Ok, then, what about blarcamesine “metabolites?” First, what is a metabolite? Inside a cell, there are thousands of chemicals eager and able to react; often to digest waste or invasive molecules; to get rid of them. They get “metabolized,” chemically processed, making them easier to be expelled as the wastes most of them are.

In the case of blarcamesine, after it’s been worked over by the waste-processing and waste-clearing chemicals in the cell, it takes on new configurations, molecular architectures. And, the Big Thing, these metabolites are also bioactive, able to modulate, activate, or promote other homeostatic processes in the cell — many of which, until fixed by the created metabolites, are pathogenic, disease-causing.

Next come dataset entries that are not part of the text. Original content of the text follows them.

A small network was shown many inputs. Here are its activations along a few directions, one row for each input.
In each table, some parts of the input vary, and every possible input appears once, in random order.
A made-up example of a description, with smaller parts first: ring(8) and (point or (values(2) and line(4)) or ring(9)).
Shared parts are said once, and a part with two or three values counts as separate values.

Other details of the inputs vary at random and push rows far along two fixed directions, the same in every table; ignore that.

Rows:
R1: |  -5 | -91 |  13 |  -8 | -46 |  19 |  26 |  46 | -11 | -28 |  -2 | -62 |
R2: |  -1 |  -5 | -72 | -44 | -52 |  24 |  30 | -28 |  18 |  -3 | -56 |  64 |
R3: |  -8 | -80 |  40 | -72 | -17 |  24 |  31 |  26 |  21 | -27 |  -1 | -29 |
R4: | -16 |  87 |  -1 |  38 |  14 |   5 |  -8 | -16 | -21 |  51 |  28 |  70 |
R5: |   3 |  16 | -90 | -68 | -23 | -11 |  20 | -52 |  55 | -31 | -52 |  47 |
R6: | -14 | 103 |   0 |  25 |  33 |  -5 |   8 | -30 | -32 |  31 |  27 |  55 |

Blarcamesine works to activate the sigma-1 receptor protein. With that, the dysfunctional (diseased) cell can once again properly fold proteins into reaction-controlling enzymes. With those, cellular chemistry is restored; the cell is no longer diseased.

But metabolites of blarcamesine are able to facilitate other homeostatic restorations. Just how? I don’t know. That ignorance (on anyone’s part) is not important. The only important things are the positive outcomes rendered by blarcamesine metabolites — the topic of intense murine research by Anavex, I’m certain.

Understand, the exact chemistry of a drug’s mechanism of action (MOA) does not have to be known to gain regulatory approval for sale and clinical use. Three things have to be demonstrated: 1) the drug is efficacious; provides desired treatment outcomes, 2) the drug is safe; side effects are not severe, and 3) the drug matches or exceeds existing standard of care (SOC) drugs or treatments.

For what will prove to be an ever-expanding list of human diseases and conditions, the Anavex sigma-1 receptor agonists will provide innovative, effective treatments — by the Anavex drugs themselves, or their metabolites.